I'm very satisfied with US Gillo dealer, by the way - Denver Archery - they are listed as official dealer on Gillo website. Mike helped me to get my riser initially and help me with this coloring issue. Thank you, Mike and I highly recommend this dealer. 

*Vittorio *would it be possible to post real-life photos of risers when something gets changed (like this case with orange color) - it will really help setting up the right expectations. Small changes in shades are expected and understood, but in my case it is kind of a big change from reddish to gold orange (it really looks like a completely diff color). The new orange color looks great as well (you can see it in my add I posted above) but something I was really not expecting and prepared for  

Also - below is a response from Gillo Gold Medal facebook page - hope it will be useful for other archers as well to understand painting approach better 

"Color shades of risers may change during time for many different reasons, from changes in anodizing process to our decision. Orange original samples (the one Michele was originally during italian championships in September last year) were considered too much "Red" by all dealers, so color was change a more "Orange light" one. For instance, today other colors that look different from pictures around are Blue (more Azure than the one in the picture with Eleonora Strobbe), Green (lighter), Red (different shade) , Grey (less Grey, more "Metal" looking"). 
Describing colors by words and taking pictures of them, as well as keeping track of all variations may exist at the same time from different distributors, depending form their stock age, is clearly impossible. This is usually not a problem for those buying risers in the shops, as they can see what they are buying, and from the internet dealers as well, as usually they are happy for what they get. From our side, we try to follow suggestions of customers and dealers in changes as well as our taste, to give the best updated finishing to our risers. We will reconsider again the shade of our Orange risers (as we are already doing for the Green ones, tah are those were customers expect hundreds of different Green colors)) also based on you opinion, but all Orange risers we have now are exactly same as the one you received. Thanks for choosing a G1 GILLO riser!"


----------



## Sosius

Color is nice, but isn't it a secondary concern to performance?


----------



## limbwalker

Sosius said:


> Color is nice, but isn't it a secondary concern to performance?


Not for everyone.


----------



## StarDog

Vittorio said:


> Preliminary spec:
> "GILLO Gold Medal" G2 forged riser:
> 25" only, RH only
> Anodized colors: Black, Grey, Purple, Blue only
> Tentative weight: 1250 gr
> 3 front 5/16 stabs holes
> Limbsa alignement system similar to G1
> Lower structure similar to G1 (6 disks compartments under cover)
> Will accept G1 BB covers and Grips
> Target retail price in Europe <300 Euro
> Expected on or before April, 10, 2015
> Prototypes pictures before the end of the year ..
> 
> Of course, everything mentioned above may still change a bit ...


It's April 10! 

And why isn't there a red one? Red is popular.


----------



## Bob Furman

This is already a HOT Riser. Red would be too hot to handle! Buwahahahaha


----------



## StarDog

Ok, I can live with grey I have decided. Alt Archery says mid april. That's tomorrow.


----------



## mahgnillig

Vittorio, do you have any plans to produce the G1 or the G2 in a 23" size for us shorties?


----------



## Vittorio

Our main project at present is the launch of the G2, that has been moved ahead of around 1 month, so better to think to it for end May delivery.

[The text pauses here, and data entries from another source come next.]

Each row is a point. Each copy is the shape, with its points in the same order, turned, moved and blurred by noise. Is it also mirrored, or only turned?

Shape (6 x 2)
[[ 24  -6]
 [ -8  18]
 [-51 -35]
 [-46  34]
 [ -7  22]
 [  3  42]]
Copy 1 (6 x 2)
[[ 15  23]
 [ 17 -17]
 [-51 -26]
 [ 11 -57]
 [ 20 -16]
 [ 44 -19]]
Copy 1 is: mirrored
Copy 2 (6 x 2)
[[ 17 -17]
 [-20  -2]
 [ 17  60]
 [-48  37]
 [-23   0]
 [-40 -16]]
Copy 2 is: mirrored

Shape (7 x 3)
[[-43 -34 -10]
 [ 31 -40 -18]
 [ 33 -38  14]
 [-15  26  11]
 [ 21  25  37]
 [ 25  26  15]
 [-42 -39 -28]]
Copy 1 (7 x 3)
[[-10  36   6]
 [ 11 -33  25]
 [ 40 -27  15]
 [  4   2 -53]
 [ 40 -24 -54]
 [ 21 -35 -49]
 [-24  32  17]]
Copy 1 is: only turned
Copy 2 (7 x 3)
[[ 11  36  34]
 [-25  46 -27]
 [-41  12 -21]
 [ 37  -6 -15]
 [ 12 -23 -41]
 [ 17  -9 -50]
 [ 11  51  31]]
Copy 2 is: only turned
Copy 3 (7 x 3)
[[ 34 -27  35]
 [ 58   0 -30]
 [ 54  36 -20]
 [-19   4   3]
 [-11  44 -18]
 [-12  27 -27]
 [ 38 -39  27]]
Copy 3 is: only turned
Copy 4 (7 x 3)
[[ 20 -20  56]
 [ 53   9  -3]
 [ 27  32  -4]
 [-23 -29   1]
 [-28   2 -29]
 [-12 -10 -32]
 [ 34 -27  57]]
Copy 4 is: only turned

Shape (10 x 4)
[[-53 -16 -38 -38]
 [ 38  -6 -43  33]
 [  0   7  -2   7]
 [ 27  33 -27  13]
 [-21  25  22  43]
 [  0 -25 -18  -8]
 [-18 -39  12 -62]
 [ -6  37  17  18]
 [-17  46  -5 -18]
 [-34 -40 -29 -37]]
Copy 1 (10 x 4)
[[ 15  47 -43 -30]
 [ 18   2  -3  62]
 [  8  -4   1  12]
 [ 35   4  18  30]
 [ -8 -49   3  -2]
 [-13  27 -12  22]
 [-35  69  -9 -32]
 [ 10 -24  22 -13]
 [ 27  10  29 -27]
 [  4  60 -41  -8]]
Copy 1 is: mirrored
Copy 2 (10 x 4)
[[-72  14  -1  34]
 [ 15 -57 -20  20]
 [  3  -6   8   3]
 [ 29 -21   5  35]
 [  9 -12  57 -16]
 [-28  -8 -21   5]
 [-49  48 -35  -8]
 [ 22   8  41   5]
 [  3  27  30  33]
 [-72   8 -25  12]]
Copy 2 is: only turned
Copy 3 (10 x 4)
[[ 32 -60 -31 -56]
 [ -4  16 -60  23]
 [ -9  -6 -14 -17]
 [-39  -7 -42   6]
 [-33  29  -3 -45]
 [ 27 -17 -24  -9]
 [ 49 -55  23 -19]
 [-42   5   0 -29]
 [-41 -38  -8 -34]
 [ 49 -47 -22 -37]]
Copy 3 is: mirrored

G3 is now planned now for mid next year. Original idea was to make an entry level casted 23", but we will first go for a 25" casted. Anyhow, as the project is very original, it may allow to develop a 23" in the middle of the run... le't see how everything develops, too early to go to details.


----------



## StarDog

Vittorio said:


> Our main project at present is the launch of the G2, that has been moved ahead of around 1 month, so better to think to it for end May delivery.


Thanks Vittorio!


----------



## Bigjono

One thing I will say about the G1, the fit and finish are fantastic, along with the WF25, the best I've seen yet, but the grip is probably one of the worst I've used. IMHO, dump the stock grip and put a Jager on it.


----------



## StarDog

Bigjono said:


> One thing I will say about the G1, the fit and finish are fantastic, along with the WF25, the best I've seen yet, but the grip is probably one of the worst I've used. IMHO, dump the stock grip and put a Jager on it.


I will grant you that the flourescent yellow that will come stock with the G2 is just -- well -- vile (sorry, Vittorio). But I will give it a go and see if I like the feel of it. it before I order either another color or a different grip. Or I can just cover it with grip tape.....

That said,I have never used a plastic grip, only wooden so it will be an interesting experience when the G2 rolls out and I get mine.


----------



## TREESTANDSNYPER

Personally I freaking love the color of the grip! It's bold and bright and stands out, and I really like that!


----------



## limbwalker

Bigjono said:


> One thing I will say about the G1, the fit and finish are fantastic, along with the WF25, the best I've seen yet, but the grip is probably one of the worst I've used. IMHO, dump the stock grip and put a Jager on it.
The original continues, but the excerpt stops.